Please enable Java in your browser's "Options" (or "Preferance") menu to view this page Concordia's Thursday Report____________October 22, 1998

Sex on the Edge

48 hours of brain sex

by Debbie Hum


The three-day Sex On The Edge conference held at Concordia October 9 to 11 brought together more than 150 scholars from around the world, representing a wide range of disciplines in a rigorous academic exploration of sexuality.

Researchers from Europe, North America and Australia engaged in what one participant called "48 hours of brain sex," tackling complex issues such as sexual politics, identity,
representation, citizenship, marginalization and polarization.

The keynote speakers, Elspeth Probyn and Michael Warner, are both leading queer theorists. Probyn has received two degrees from Concordia, a Communication Studies diploma in 1983 and Master's degree in 1986. She is the head of Gender Studies at the University of Sydney and a visiting fellow at Goldsmiths College in London. Probyn is the author of Sexing the Self: Gendered Positions in Cultural Studies and Outside Belongings, and is currently completing another book, Visceral Citizens: Essays on Eating, Sex, and Ethics.

She explored the intersections and connections between food and sex as a way of rethinking the "queer ethics of existence."

"Thinking through the one to the other, back and forth, is all about making us more susceptible to pleasure.
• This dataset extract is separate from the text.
Here is a tiny trained network, its code and every weight. The questions are about switching its units off for an input and a class, where a switched-off unit gives its printed mean instead of its output.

And pleasure and ethics, sex and food are all about breaking out of the strict moralities which constrain us," Probyn explained to a capacity audience at Concordia's J.A. deSève Cinema.

Michael Warner, an English professor at Rutgers University, is the author of numerous texts, including Fear of a Queer Planet: Queer Politics and Social Theory. Warner is also one of the founders of the New York City activist group Sex Panic, which has performed numerous actions against what they see as the restrictive sex legislation of Mayor RudolphGiuliani's administration.

Warner discussed the counterpublic nature of queer sexual culture and how privacy is publicly constructed, noting that "between the thriving scenes of minor queer counterpublics and the more visible world of the official lesbian and gay movement, the gap has widened."

In a popular panel on youth and sexuality, Heather Hendershot (Media Studies, Queens College, New York) examined the Christian Right and its use of rock concerts, teen magazines and therapeutic talk shows to persuade youth to lead lives of chastity and abstinence. While acknowledging her own secular bias, Hendershot reported that many teens are tortured by thoughts and memories of sexual activities, and they engage in substantial questioning and negotiation over sexual terms.

Eric Clarke (English, University of Pittsburgh) presented a paper in a panel on publicity and citizenship. Noting the saturation of television sitcoms, glossy magazines and advertising venues by commercial images of queers, Clarke said that vigilance is crucial. Queer inclusion in the public sphere often requires normalized representations and those who do not conform to a "hetero-normative standard" are shunned and repudiated.

On the same panel, Cécile Velu (Languages and European Studies, University of the West of England) discussed queer politics in France, where the National Assembly was studying a bill for lesbian and gay rights that skirts the issue of sexuality by focusing on universal citizenship. (The bill was defeated on October 16 when the Socialist majority failed to organize enough votes).

The panel on location and homosexuality included a lecture called "Queerscape Architecture: The Dialectics of Space-Taking and Placemaking in Vancouver" by Gordon Brent Ingram (Landscape Architecture and Environmental Planning, UC Berkeley). Other panels covered sexual transgressions from pornography to prison sex culture, race and the construction of sexualities and representing AIDS.